Referring to an image of FIG. 7, the data decoding circuit 230 may decode data into a value of the high level H because an output value of a certain sampler at a point (a) is higher than the first reference voltage VREFP and the second reference voltage VREFN.

Also, the data decoding circuit 230 uses a method of decoding the data into a value fo the middle level M because the output value of the certain sampler at a point (b) is lower than the first reference voltage VREFP and is higher than the second reference voltage VREFN.

In addition, there are noises in the supply voltage VDD and the ground node GND of the transmission chip 100 and the reception chip 200. Accordingly, a reference offset occurs through a difference in voltage level due to a noise difference between the transmission chip 100 and the reception chip 200.

However, by applying the technology of the present disclosure, data of the three voltage levels H, M, and L and clock signals of the first and second reference voltages VREFP and VREFN include only the noise of the transmission chip 100 in the same manner as each other, and accordingly, the data and clock signals are not affected by a reference offset.

Also, noises of the transmission chip 100 and the reception chip 200 may be removed through differential comparison in the reception chip 200. Accordingly, the reception chip 200 does not require a separate circuit for compensating for the reference offset and supply voltage noise, and solves the problem of noise and reference offset together.

According to the present disclosure, it is possible to implement a chiplet that may reduce noise and reference offset, which are generated while signals are transmitted and received between SOCs constituting the chiplet, by using a PMA3 multi-level signal.

Specifically, a transceiver included in the chiplet transmits a multi-level clock signal with the same voltage level as a plurality of reference voltages through a reference voltage for distinguishing the multi-level clock signal, and differentially compares a data signal with the multi-level clock signal to remove the noise included in the signals.
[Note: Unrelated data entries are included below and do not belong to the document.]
Each row comes from the steps of one walk. Every step used is in the known rows, and no mark comes twice. Write the walk behind each row, first mark first.
In the rows, 128 means zero.
Known rows
Z-Q: [132 139 146 137  96 115 134 125 142 114 151 111 133 120 131 144 114 116
  99 128 117 115 124 149 115 115 119 141 131 100 143 118 128 158 149 108
 108 126 135 118 134 125 136 122 138 144 134 141 131 143 145 141 120 155
 134 118 161 127 120 132]
W-R-G-H-T-Q-Z: [ 98  95 126 151 109 149 186 164 160 106  82 131 166 123 186 164  95 108
  80 110  65 116 163 107 115  96 118 151 207 100 116 141 113 119 155  89
 209 159 124 103 101 120 171 102 174  92  75 101 128  90 168 183 157 160
 177 128 103 199 127  98]
T-Q-Z: [103 121 152 123 105 150 166 139 159 136 137  95 142 134 138 142 111  83
 116 127 109  94 113 117 126 142 144 135 155  72 140 123  92 118 143 120
 173 126 122 116 137 130 176 111 150 141 101 124 145 160 178 187 145 160
 123 131 128 152  90 102]
R-W: [126 130 141 118 104  99 134 133 136 105 143 153 121 138 158 113 132 158
 113 129 118 124 113 105 120 108 113 119 144 131 105 134 139 131 134 114
 116 121 128 135  90 133 127 117 140 137 137 107 122 120 123 122 128 154
 161 133 138 128 126 122]
H-W-R-G: [148 106 116 143 104 103 153 170 113  99 101 128 123 119 128 145 119 148
 115 122  79 144 124  89  97 118  88 115 155 192 111 138 122 124 138 117
 147 161 113 115  84 127 129  95 147 120 141 150 114  64 139 128 131 104
 170 115 107 164 137 123]
F-G-H: [148 110 148 128 127 137 148 131 116 125 140 142 128 101 142 102 104 138
  96 128  98 135 130 115 143 102 107 154 143 147 101 140 174 170 179 105
 135 165 125 124 137 140 135 150 114  99 112 106 142 117 114  98 151 121
 153 164 119 145 152 114]
T-Q-Z-H-G: [148 103 131 156 103 128 179 158 160 144 169  62 147 143 106 155  76  83
  88 110  72  93 117 140 129 183 124 138 164  97 142 113  69 103 143 110
 178 168  94 116 124 135 178  72 109 152 109 161 134 159 191 185 172 128
 115 108 112 140  91  56]
Z-Q-T-H-G: [156 145 154 151  85  87 143 138 165 118 181  61 133 106 138 169  61 110
 110 144 112 100 112 167  78 149 130 134 178 100 142 102  77 110 174  85
  95 191 124 106 142 139 134  64 132 148 123 172 131 143 143 157 126 153
 141  87 167 154 132 102]
Z-Q-T: [138 154 168 151  80  96 147 127 156 108 170  90 119 108 139 137  96 114
 106 136 121 112 106 164  76 122 124 139 163  72 140 125  99 142 139  98
  90 142 133 101 150 137 150 115 140 152 130 139 139 151 144 164 101 178
 135 104 191 139 108 118]
W-R-G: [127 133 124 136 108 108 151 155 129  88 110 147 124 125 151 158 119 137
 112 141  95 125 135 117 120 119  93 104 173 163 117 145 121 114 143 120
 143 154 120 122  96 112 118 113 150 141 132 130 102  83 119 114 133 138
 162 106 114 171 138 111]
R-G-H: [129 131 134 141 112 114 155 126 131  88 108 143 142 125 162 136 110 131
 106 137 100 149 134 132 127 101 107 145 154 148  99 152 142 155 154 131
 149 139 130 123  99 147 131 124 144 109 129 108 120  87 142  99 130 141
 170 136 138 154 171 105]
T-H-W-R: [139 105 112 136 137 125 113 159 127 143 115 110 153 102 117 143  86 148
 139 114 112 113 125  96 114 144 116 121 136 181 122 115  98 100 146 108
 125 188 101 105 122 113 115  80 111 111 134 160 114  88 135 149 135  89
 149 128  82 156 147 160]
Q-T: [124 152 147 138 115 116 148 129 138 120 145 110 117 118 134 119 111 118
 130 132 136 119 115 141  86 137 142 127 161  98 127 131 102 115 125 118
 117 144 127 114 148 137 143 116 136 140 126 133 134 137 127 146 117 152
 126 115 156 146 112 106]
F-W: [127 131 158 120 105 138 136 147 111 139 118 130 112 124 136 120 141 132
 135 126 118 122 129 112 136 130 118 127 134 136  90 120 122 137 142 113
 115 147 134 146 129 125 131 149 130 115 120 123 134 126 119 131 144 140
 137 152 114 133 116 120]
F-W-H: [118 113 150 108  88 135 137 144 109 123 106 151 106 120 125 128 144 138
 137 127 109 123 156 110 132 122 133 129 114 127  79 113 141 170 156 114
 126 158 139 118 120 136 120 142 130  91 117 133 144 124 112 138 157 131
 160 163  88 136 143 140]
W-F-G-H: [166 105 156 122 111 137 153 127 111 110 156 141 133 105 150 105 109 110
  83 130 101 152 113 134 156 118  77 145 140 168  76 125 169 160 206 105
 131 191 118 122 138 135 129 162 144 115 116 105 147 115 112  78 158 133
 158 147 122 183 165  82]
H-G: [156 108 118 130 123 113 155 142 120 129 132 113 128 129 115 145 119 126
 122 117 101 146 133 125 128 139 123 125 136 148 120 123 137 134 135 118
 137 134 127 142 106 146 136 108 120 116 127 149 140 123 126 122 147  92
 130 116 112 141 134 114]
Q-Z-H: [128 130 128 129 104 135 144 142 148 127 177  90 145 134 131 130  76 113
  86 119 108  98 110 152 122 158 115 142 139 118 143 124  83 105 119 136
 146 160  94 104 126 119 143 103 115 158 135 128 123 149 158 149 130 155
 122 127 134 121 101  87]
F-G-H-W: [167  89 137 138 129 134 157 158  93 134 128 118 138 106 120  95 100 142
  99 109  86 149 124  84 128 101 101 158 122 173  86 131 167 184 180  87
 141 177 116 108 119 164 141 135 116  74 118 125 153 104 123 115 148  89
 165 169 112 139 157 133]
G-H-W: [142  91 117 143 134 134 141 136 106 135 110 114 155 111 118 100  98 141
 120 100  93 150 137 111 117 107 119 162 108 160 109 132 146 172 143 102
 140 133 115 113 119 165 144 125 117  75 137 135 145  93 159 131 139  86
 162 162 110 125 165 151]
H-T-Q-Z: [ 91 116 131 139 125 160 158 144 158 151 106 103 156 144 146 143 125  96
 103 105 119 100 140 111 121 130 151 143 163  53 139 110 103 100 133 103
 179 140 134 113 129 109 176 106 155 106  74 104 141 155 165 209 146 157
 119 121 127 148  92 106]
T-Q: [118 117 137 148 135 135 142 127 152 144 117 117 125 136 116 137 131  98
 129 130 124 109 125 122 128 148 147 128 145  90 137 117 108 121 134 114
 153 124 136 126 143 121 153 119 134 128 111 128 130 144 159 172 144 135
 121 123 123 146 109 111]
W-F: [137 127 144 116 118 121 128 120 121 116 139 126 137 124 131 130 130 112
 113 126 135 141 111 138 132 146 104 118 130 148 106 119 129 118 158 135
 116 152 124 128 131 116 120 132 154 148 132 131 130 128 134 109 139 135
 132 124 131 166 141  95]
T-Q-Z-H: [116 122 138 146 107 144 158 145 170 139 168  76 144 141 123 142  83  81
  97 120 101  76 112 141 128 176 137 147 167  71 152 115  64 102 132 122
 166 155 101 101 140 119 172  88 119 158 115 134 124 169 192 188 154 162
 111 117 130 136  82  80]
H-W-R: [153  98 112 142 126 125 142 162 110 130 111 124 134 118 110 126 114 153
 119 109  88 137 137  95 107 122 104 130 128 181 123 129 125 132 126 108
 139 148 116 115 114 127 130 111 123 107 138 160 132  85 136 153 137  85
 150 129  87 148 128 154]
R-W-F-G-H-T: [156  97 151 133 102 119 147 137 112  96 142 176 154 118 187  94 134 144
  63 110 109 147 132  96 136  84  73 146 153 151  46 114 194 153 202  73
 135 192 133 127  92 119 128 134 166  91  90  76 134  99 100  90 151 155
 189 155 132 178 165  79]

Write each row's walk
[137 118 112 135 115  99 123 172 138 104 108 109 148 116 138 163  95 142
 136 132  98 107 109  95 102 139  98 117 164 188 117 128  93  97 160 110
 142 196 105 104  90 107 109  64 138 130 138 155 104  68 138 127 127 110
 172 111 102 179 152 131]	T-H-W-R-G
[152 127 151 166  89 100 131 155 155 120 155  69 142  84 135 156  51 125
 118 119 107  88 117 130  64 135 116 146 168 121 141 110  74 119 159  76
  86 198 106  77 142 125 132  67 129 136 130 183 120 109 149 185 113 143
 153  95 140 169 119 145]	Z-Q-T-H-W-R
[101  92 138 151 136 173 169 138 150 146 100 115 171 127 164 130 100  95
  91  99 108 110 157 122 124 109 147 172 156  61 122 121 126 133 144  88
 186 137 133 105 126 133 180 114 148  75  71  91 159 133 176 196 151 152
 135 146 121 149 121 114]	G-H-T-Q-Z
[131 118 159 136  92 122 167 160 105  94  94 157 124 103 183 140 103 148
 108 128  58 142 160 109 133 101  83 140 175 180  64 147 134 160 166 107
 142 169 124 129 101 136 133 147 137  95 122 108 118  69 123 107 156 145
 196 155  93 183 151 113]	F-W-R-G-H
[136 114 104 172 144 150 121 144 159 173 117 108 154 142 122 135 130  94
 117 105 127  96 142 135 136 160 141 151 158  61 143  92  92  94 118  96
 160 165 136 114 145 104 143  88 105 126  96 125 109 136 163 189 147 146
 119 109 127 127 105  87]	Z-H-T-Q
[148  97 134 159  88 139 159 148 155 145 169  57 161 141 101 119  80  74
  83  95  86  88  74 122 119 193 102 147 136 121 121 104  57 100 163 114
 159 184  91  88 121 118 166  80 145 169 123 155 137 146 215 184 159 132
 123 116 121 158  96  55]	T-Q-Z-H-W-F
[131 139 156 121  81 117 155 165 111 102 105 149 100 119 164 156 132 135
 123 138  81 120 136  98 130 111  81 107 179 173  77 136 117 124 157 109
 133 177 128 136 103 107 128 132 150 133 119 122 113  87 112 117 145 153
 174 134  99 172 122 105]	F-W-R-G
[140 144 150 157  87 100 127 140 160 131 166  52 140 104 122 139  62 113
 126 124 131  89  90 143  67 147 131 147 152 102 139 102  75 126 156  85
  89 186 118  81 144 135 135  64 141 143 143 169 132 137 160 179 106 151
 143 105 178 142 123 133]	Z-Q-T-H-W
[125 113 141 150  99 140 159 169 101 105  63 172 149 104 189 143 126 149
 104 109  77 141 178  94 130  82  83 137 183 158  63 139 146 144 156  82
 158 176 139 128  94 118 131 147 144  69  96  91 117  63 114 130 156 144
 196 156  88 175 153 119]	F-W-R-G-H-T
[149  93 123 115  87  80 167 142 124  84 132 160 121 140 126 135 128 156
 106 119  81 142 149 105 112 109 124 114 125 149  85 121 155 165 164 107
 140 142 129 123  66 162 130  84 133  88 132 148 133 106 104 128 161 105
 180 131  91 143 161 117]	R-W-H-G
[143 124 122 126 121 127 104 132 127 129 136  91 160 114 115 129 102 112
 126 119 131 126  90 120 117 172 106 126 122 174 104  95  98  97 179 117
 114 202 103 110 118 113 110  85 142 143 140 151 125 109 151 121 139 113
 143 118 111 163 161 116]	T-H-W-F
[150  91 151 154 134 156 152 139 131 142 115 139 156 117 156 120 129  85
  81 115 103 132 131 106 154 118 108 154 164 105  80 104 162 138 207  79
 163 190 148 118 151 119 155 143 154  92  66  97 147 125 141 143 166 144
 151 142 120 194 147  71]	W-F-G-H-T-Q
[133 118 157 125  99 139 140 161 100 130 111 149 107 116 146 138 124 149
 130 125  93 119 152 104 132 113 100 119 154 164  89 127 121 130 146 106
 119 155 121 131 132 111 126 150 126 116 122 130 120 106 103 148 150 138
 151 148  86 160 109 136]	F-W-R
[149  73 118 152 132 129 152 150 104 125 103 130 152 101 118 117  87 151
 109  90  81 152 150 105 107 102 101 153 125 188 106 145 143 167 142 107
 146 140 111 107 110 155 142 127 107  70 136 142 136  69 142 141 138  75
 171 151  81 145 162 158]	G-H-W-R
[112  92 127 165 150 159 147 129 144 153  77 135 158 126 149 129 128 100
 111 106 119 130 164 118 141 110 149 168 153  75 121 113 144 141 133  83
 174 129 153 116 138 134 160 122 133  69  82 106 133 116 160 181 150 135
 146 142 115 149 140 126]	G-H-T-Q
[118 107 133 104  93  95 136 120 131  87 129 169 118 127 146 119 141 161
 120 129 106 123 141 112 116  99 127 123 119 126  96 132 156 162 147 110
 121 127 138 112  82 146 117 112 135 106 132 125 134 116 109 131 136 144
 175 143 108 131 156 134]	R-W-H
[136 144 137 148  96  89 141 175 151 103 121  94 139 101 142 154  81 134
 138 138 106 108 102 105  58 148 111 109 194 166 116 126  65  87 158  97
 126 213 105  91 107 125 123  52 144 140 142 162 106  75 139 150 117 132
 166  99 128 194 142 115]	Q-T-H-W-R-G
[164 123 150 122 103 127 141 140 115 114 160 136 119 118 137 117 130 112
  94 143 115 133  92 118 144 139  87 119 140 161  91 116 154 128 194 107
 117 193 120 133 134 108 125 148 160 156 118 123 136 132 106  88 146 137
 136 133 131 176 139  74]	W-F-G
[171 106 154 144  86 137 172 166 146 141 190  63 144 127 102 113  83  71
  69 111  76  87  63  99 131 185  83 141 154 136 102 100  84 107 199 100
 161 228  91  95 134 112 165  87 142 164 115 144 148 151 188 168 170 144
 129 125 120 183  94  38]	T-Q-Z-H-W-F-G
[126 162 165 152  90 100 123 126 171 114 172  76 135 100 151 153  64 105
 118 144 149  84 109 163  81 144 136 140 170  75 153 109  71 107 160  93
  82 180 122  93 162 124 128  84 131 165 126 150 127 150 143 160 102 187
 139  96 184 151 125 119]	Z-Q-T-H
[142 124 143 146 120 113 126 163 139 132 134  87 130  94 126 136  71 134
 141 124 111 107 115 124  69 151 128 125 173 155 123 118  69  84 144  99
 110 200  98  86 140 123 125  71 115 128 135 160 122  95 133 169 116 115
 153 106 111 175 129 142]	Q-T-H-W-R
[129 115 138 141 115 112 159 143 122  85 106 156 140 107 171 144  95 141
 104 121  75 144 157 123 126  91  92 138 166 177 111 156 147 147 149 117
 158 146 120 114 100 139 130 134 147 111 127 119 109  66 129 107 138 127
 180 136 108 177 168 122]	W-R-G-H
[121 160 149 133 117 123 116 129 160 130 153  96 130 109 150 136  84 113
 145 148 159  98 110 146  90 162 145 130 167  96 135 116  77  83 140 112
 105 185 116 102 152 127 119  88 127 154 128 136 116 141 133 148 111 164
 129 116 151 154 132 120]	Q-T-H
[115 104  98 124 131 141 123 137 126 128  82 159 148 130 127 138 154 137
 126 112 126 133 173 119 119 110 154 140 109  99 115 113 162 135 131  98
 150 153 155 108 110 123 119 117 129  69  96 126 141 109 104 157 131 113
 149 133 103 134 149 146]	W-H-T
[142 120 114 146  84 113 166 184 139 100 155  91 158 128 121 145  73 133
  82 104  56 101 104 115  92 156  79 130 168 179 126 140  70 105 140 116
 161 191  84  89  77 112 141  73 137 152 142 158 110  86 172 150 138 127
 161 109 114 157 111  88]	Q-Z-H-W-R-G
[145 140 141 142 113 110 136 145 150 130 156  80 137 110 128 150  77 112
 138 133 127 114 115 147  84 162 143 121 174 122 127 111  76  89 154  97
 113 190 112 114 137 141 127  64 118 140 123 155 130 133 130 142 128 130
 130 101 133 163 137 107]	Q-T-H-G
[113 112 119 155 145 151 135 133 151 161  87 125 149 138 132 137 153 102
 127 115 129 115 145 109 129 127 156 144 152  68 130 100 121 104 130  92
 164 134 154 129 139 112 156 112 138 100  82 114 129 138 148 188 144 143
 123 115 119 138 107 119]	H-T-Q
[119 103 149 162 103 147 174 167 124 119  60 159 133 115 181 156 129 114
 112 118  65 127 177  84 131  99 106 148 199 122  74 123 130 135 164  75
 180 174 145 128 109 121 155 125 147  73  74 100 115  75 144 170 171 156
 188 152  83 197 138  98]	F-W-R-G-H-T-Q
[125 103 107 144 144 154 130 129 124 140  94 149 169 123 151 116 126 137
 104  97 121 151 171 127 123  94 133 162 125 109 109 125 161 146 128 100
 151 133 145 115 124 132 135 129 124  65  98  98 133 102 125 141 135 124
 153 147 123 129 160 137]	G-H-T
[143  98 141 114  86 116 168 160  98 124 119 143 111 123 111 152 134 134
 129 123  79 145 163 108 134 123 129 119 120 156  73 106 147 166 173 106
 135 170 140 131 104 150 128 127 120  75 117 161 150 115 103 142 179  89
 160 146  75 142 147 117]	F-W-H-G
[102 102 166 147  80 157 199 178 136 115  74 138 154 116 193 164 104 105
  91 109  58 110 165  96 127  91 101 147 211 112  75 128 109 123 170  72
 200 173 137 116  98 113 172 124 167  84  67  90 138  88 160 193 169 173
 185 153  94 196 115  97]	F-W-R-G-H-T-Q-Z
[144 106 124 144 141 153 137 144 111 145 114 149 149 107 163 112 118 141
  89 109 114 139 153 104 143  85 117 157 141 126  96 118 182 151 167  81
 150 174 145 119 132 121 133 147 128  65  85  88 143 108 103 121 143 127
 160 158 113 148 157 121]	F-G-H-T
[171 143 176 142  66  99 137 152 147 113 196  63 137  90 132 135  65  99
  88 144 120  92  63 124  83 155  87 132 163 131 103  94  97 119 231  69
  77 252 113  83 148 121 125  86 159 169 129 160 138 134 147 142 124 167
 152 106 172 196 137  85]	Z-Q-T-H-W-F-G
[166 113 143 135 103 117 147 150 100 126 148 118 126 124 110 106 133 128
  96 117 106 144  79  84 131 135  82 121 126 190  80 113 149 141 203 105
 123 193 117 120 116 125 129 133 149 129 125 144 148 116 126  98 150 108
 144 137 117 173 142  89]	H-W-F-G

Also, the technology of the present disclosure uses multiple levels of clocks as reference voltages without using a separate channel for transmitting the reference voltages or without using a digital-to-analog conversion circuit in a receiving device, and thus, an area of a transceiver may be reduced, and the degree of integration of a circuit may be increased.
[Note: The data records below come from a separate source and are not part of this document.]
What can hang from each mark
nupi: nokuf revule vusu
badiz: nokuf vusu
tusu: bazop revule
bazop: vurav
nokuf: badiz geta nobo nusa
nobo: revule
geta: revule vusu
vusu: nobo nusa
revule: badiz nobo nusa

Known rows, with every way that one mark hangs from another
vusu{nobo nusa}: -0.07  0.28  0.48  1.38 -1.99 -0.31 -2.18  0.39 -4.08  1.99 -4.08 -2.22  2.10 -4.18  0.33 -0.78 -2.93 -0.90  2.14 -0.70 -2.96 -0.50 -1.48  4.50 -1.10
vusu{nobo{revule{badiz}} nusa}:  0.38 -0.17  0.86  2.51 -1.72  0.07 -2.33  0.48 -4.26  3.88 -4.06 -1.62  1.17 -4.29  0.16 -1.88 -3.16 -0.84  2.67  0.92 -2.72  0.30 -0.81  6.47 -0.58
geta{revule{badiz{vusu} nusa}}:  0.89  0.81  0.63  1.62 -1.81  1.89 -2.94  0.34 -3.88  3.13 -0.95  0.72  2.60 -2.47 -0.32 -1.40 -1.54 -1.86  5.22  0.19 -3.46  1.73 -2.00  3.18  0.68
nobo{revule{badiz{nokuf vusu} nusa}}:  0.77  0.43  0.88  1.02 -0.62  1.53 -1.31  0.33 -3.72  5.19 -0.20  2.32  2.11 -2.62 -1.62 -2.07 -2.49 -1.82  3.14  1.16 -4.78  2.02 -2.14  5.51 -0.80
nobo{revule{nusa}}:  0.05  0.22  0.38  3.05 -3.23  0.46 -1.00  0.41 -3.39  4.24 -0.57 -0.70  2.40 -2.77 -0.45 -1.94 -2.26 -1.61  3.15  0.72 -2.06  1.72 -1.46  5.44 -0.25
bazop{vurav}:  2.10  0.64 -0.18  1.90 -2.95 -0.25  0.63 -0.67 -2.81  1.75 -0.87  0.47  2.52 -3.35  0.40 -2.15 -1.96 -1.14  1.15  0.41 -2.22 -0.71 -1.89  2.55 -1.37
geta{vusu{nobo{revule{badiz nusa}}}}:  0.53  0.38  0.83  3.48 -1.91  1.20 -3.43  0.40 -5.09  4.17 -2.53 -2.24  1.44 -4.58  0.00 -2.56 -2.85 -1.63  5.69  1.19 -2.35  1.64 -1.70  4.99  0.45
nobo{revule{badiz{nokuf{nusa}}}}:  0.14  0.74  0.53  1.40 -1.80 -1.32 -0.96 -0.15 -3.65  4.76 -0.56  0.97  1.70 -0.80 -2.11 -2.10 -2.43  0.32  1.99  0.61 -4.85 -0.18 -1.48  5.04 -1.30
tusu{bazop}: -0.42  4.09  0.59  2.06 -3.38 -0.74 -1.25  0.10 -3.01  1.56 -0.85 -1.02  2.72 -2.20 -0.18 -0.73 -1.90 -1.09  1.63 -0.25 -2.06 -0.37 -2.33  2.26  1.10
nupi{nokuf{badiz geta} vusu{nusa}}:  0.40  1.25  0.24  1.61 -1.37 -3.87  1.34  1.66 -2.73  3.60 -1.02 -0.34  1.79 -2.34 -2.62 -1.27 -2.09 -0.96  3.27 -6.21 -6.90  0.13 -2.30  2.76 -2.18
revule{badiz nobo nusa}:  0.39  1.09  0.71  5.74 -1.67  0.15 -1.62  0.39 -4.54  3.20 -2.10 -0.12  2.82 -2.84 -0.21 -0.42 -3.06 -0.72  5.37  0.39 -2.87  1.57 -0.37  3.00 -1.26
nupi{nokuf revule{nobo}}:  0.24  1.05  0.59  4.03 -1.12 -0.33 -2.95  0.08 -3.67  2.21 -1.47  0.00  3.11 -2.92 -1.09 -0.45 -1.56 -1.20  2.76 -4.94 -3.91  0.31 -0.70  4.41 -2.91
vusu{nobo}: -0.08  0.61  0.21  1.96 -2.19 -0.50 -1.53 -0.43 -3.92  1.63 -2.40 -2.65  2.27 -4.17  0.12 -0.54 -2.35 -0.93  1.87  0.04 -2.50 -0.73 -1.73  2.89 -1.14
badiz{vusu}:  0.64  0.63  0.17  0.38 -2.00  0.58 -1.00 -0.24 -2.96  1.85 -0.41  0.11  2.94 -2.56 -0.10 -0.89 -1.71 -2.10  1.27  0.10 -3.16 -0.17 -2.59  2.72 -1.03
badiz{nokuf{geta} vusu}:  0.67  1.72  0.25 -0.96 -0.75 -1.02  0.67  0.25 -3.25  2.27 -0.52  1.04  2.71 -2.36 -1.53 -0.96 -0.98 -1.09  1.03 -0.51 -6.21 -0.24 -2.93  2.52 -1.99
tusu{revule}: -0.67 -0.56  0.27  2.41 -3.51 -1.09 -0.57 -0.20 -2.90  1.39 -0.70 -1.43  3.13 -2.06 -0.14 -0.62 -0.80 -1.01  1.62 -0.38 -1.73 -0.29 -2.46  3.84  1.08
nokuf{geta nobo{revule} nusa}:  0.87  1.29  0.07  2.99 -2.49 -4.71  1.14  0.65 -5.00  4.15 -0.36 -1.74  1.96 -0.60 -1.04 -1.81 -1.56 -0.79  2.10 -0.65 -5.82 -0.43 -2.03  4.63 -1.65
revule{badiz{nokuf{geta}} nobo nusa}:  0.40  2.12  0.82  4.41 -0.44 -1.44  0.00  0.75 -4.82  3.62 -2.09  0.89  2.63 -2.65 -1.61 -0.56 -2.34  0.25  5.10 -0.12 -5.86  1.41 -0.79  2.85 -2.24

An embodiment of the present disclosure may be implemented in the form of a recording medium including instructions executable by a computer, such as a program module executed by a computer. A computer readable medium may be any available medium that may be accessed by a computer and includes both volatile and nonvolatile media, removable and non-removable media. Also, the computer readable medium may include a computer storage medium. A computer storage medium includes both volatile and nonvolatile media and removable and non-removable media implemented by any method or technology for storing information, such as computer readable instructions, data structures, program modules or other data.

Although the method and system of the present disclosure are described with respect to specific embodiments, some or all of components or operations thereof may be implemented by using a computer system having a general-purpose hardware architecture.

The above descriptions of the present disclosure are for illustrative purposes only, and those skilled in the art to which the present disclosure belongs will understand that the present disclosure may be easily modified into another specific form without changing the technical idea or essential features of the present disclosure. Therefore, the embodiments described above should be understood as illustrative in all respects and not limiting. For example, each component described as a single type may be implemented in a distributed manner, and similarly, components described in a distributed manner may also be implemented in a combined form.